Education 3.0

Learning should not be organized around a training event. It should be the other way around.

A training should be one of the options that is available in order for learning to occur. It’s not about the training event. It’s about participation to the community.

The Curse of a Frame of Reference

In last week’s post I focused on ten questions that will help us to get serious again about learning. My intention was inverse the dynamic of teaching (outside-in) to a learning dynamic (inside-out). Unfortunately I was still reasoning within the same frame of reference that we are upholding since the Industrial Revolution: the training event.
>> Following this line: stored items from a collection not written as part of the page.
Every row gives one point. The last column is the point's height on a tilted bowl or saddle (a function of degree 2), plus a little noise. Along how many of its main directions does it bend up, bend down or stay straight?

Points (16 x 4)
[[ 23 -11  19 -11]
 [ -6 -20  23   0]
 [-60   7 -27  30]
 [ 38 -19  11 -19]
 [ -3  11   7  -9]
 [-24  -6   0 -11]
 [ 19  19 -56  60]
 [ 10 -22  15 -10]
 [-32  14  14  -5]
 [-12 -12  -5 -14]
 [ -9   2  -3 -13]
 [ 12   7  18  -7]
 [-27   1 -16  -1]
 [ 17 -26  -6 -20]
 [-11  12 -26  11]
 [ 28  11   1  -8]]
Directions: 2 up, 0 down, 1 straight

Points (15 x 4)
[[-12   4   1 -26]
 [ 45  15   4 -33]
 [  8  10   3 -14]
 [ -2  -7  17 -39]
 [ 19  15  -5  -5]
 [ -6  34 -25 -15]
 [ 26   0   9 -28]
 [  9  13  -2  -9]
 [  9   3   5 -18]
 [ 32   8 -10  -9]
 [ 60  -8 -50 -60]
 [ 28  32 -40  -2]
 [ -2  -5   2 -23]
 [-11   0 -30 -24]
 [ 13 -14 -13 -19]]
Directions: 0 up, 3 down, 0 straight

Points (25 x 5)
[[ -2  15  -2 -22  -2]
 [-23   4 -36  10   2]
 [-14 -13   8 -27   2]
 [ 13 -23  60 -17   1]
 [ 14  18  -8  -3   1]
 [-28 -22 -28 -18  -9]
 [ -5  21 -27  -3   7]
 [ 34 -38  24 -16 -45]
 [-28   0   5  10  -2]
 [-23  12  21 -17  10]
 [  1  29  18  -5  -7]
 [-42 -12  20 -19  23]
 [ 32  15   4 -19 -11]
 [ 13   7  -4 -19  -3]
 [ 25 -17 -15 -13 -10]
 [-19  -7   2  10  -3]
 [ 22 -28  21  37 -60]
 [ 34 -22 -13 -28 -25]
 [  5   6 -13   9   1]
 [ -2 -25  10  21 -23]
 [-22  -6 -14  25 -12]
 [ -1  30 -14   9  -2]
 [-29  29  16   9 -10]
 [ 32  16   6 -20 -12]
 [  9  23   2 -24  -5]]
Directions: 1 up, 3 down, 0 straight

Points (27 x 5)
[[ -8  18  17 -15 -19]
 [ -5 -15  -9  -2  10]
 [ 33  -4   6  -5 -19]
 [  5 -25  20  31  16]
 [  7  -5  31  -4 -38]
 [-18  12 -22 -26  24]
 [ -4 -16   0  42  50]
 [  9  -9 -28  13  12]
 [-21  -8  -7   2  17]
 [  7 -14 -21  -4   7]
 [-16   9 -28  -7  22]
 [ 12 -13  -8 -27  -5]
 [ 15 -10   8  -4 -11]
 [ 11  -4   7  15   2]
 [ 60   8  36 -41 -59]
 [-10  22  18 -29 -17]
 [ 33  26  28   1 -60]
 [ -9  -6  -8  13  19]
 [ 18 -11  20   5 -16]
 [-43  -9 -37  24  59]
 [  1   4 -13   8  10]
 [-25 -26 -20 -12  10]
 [ -6  -4  11  14   3]
 [ -8   9 -17 -27  15]
 [ 10 -22   6  21  14]
 [-13  31  14 -13 -20]
 [ 22  -4  -2  18   1]]
Directions: 1 up, 2 down, 1 straight

Points (46 x 7)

Let’s be honest, if we are serious about learning, we will need to undo the frame of reference. Before, during or after is not the point.  Back to the drawing table. Training should be organized around learning. It should be used when it is adding value to the learning cycle.  Not for the sake of the training industry.

A Different Starting Point

Training is the unnatural de-contextualization of knowledge so it can fit into the context of multiple participants. That way we can model schools like a factory. People can be trained in batches and outputs can be measured. This is where we are today.

Learning has a different disposition. It is contextual in nature. It is the problem at hand, the challenge in front of you and the unresolved tension you are coping with that triggers the intention to learn. Most of all, learning is a social thing. The most important part of learning is adopting a way of seeing, a way of engaging and a way of knowing.

The only way to sense if a problem is an interesting problem or to know if a solution is an elegant solution is by participating in the practices of a field. Therefore, the question of learning is one of participation. John Seely Brown refers to this as enculturation.

Education 3.0: A Culture of Participation

John Seely Brown refers to this pedagogical shift when he talks about Education 3.0. The below table summaries his view:
John Seely Brown on education 3.0
His point is that a culture of learning is based on participation, creating and tinkering. Education 3.0 goes beyond providing free access to traditional course materials and educational tools and creates a participatory architecture for supporting communities of learners. in my own words: it’s embedded in the context of a social architecture; a framework of communities on top of the formal organization.

The Role of Social Media in Learning

The good news is that social media turn out to be an ideal technology for community building and participation. By allowing us to be the producers and the consumers of digital content at the same time, we create meaning and build community.

Unfortunately, this will require some more unlearning of the teaching paradigm. Let me clear about this: social learning is not the same as using social media in the classroom. Learning is social by default. In fact, technology has nothing to do with it. In this respect, social media should be considered as another classroom: a public space where you go to for learning-to-be.

Of course, social media will perform way better than ordinary classrooms in terms of building a social fabric and sometimes they are even the very platform where the learning gets triggered. But it’s always about the community and learning-to-be. Maybe a classroom will be one of those public places we turn to in order to learn. But the criteria will be different  in the near future: context & connection, instead of content & collection.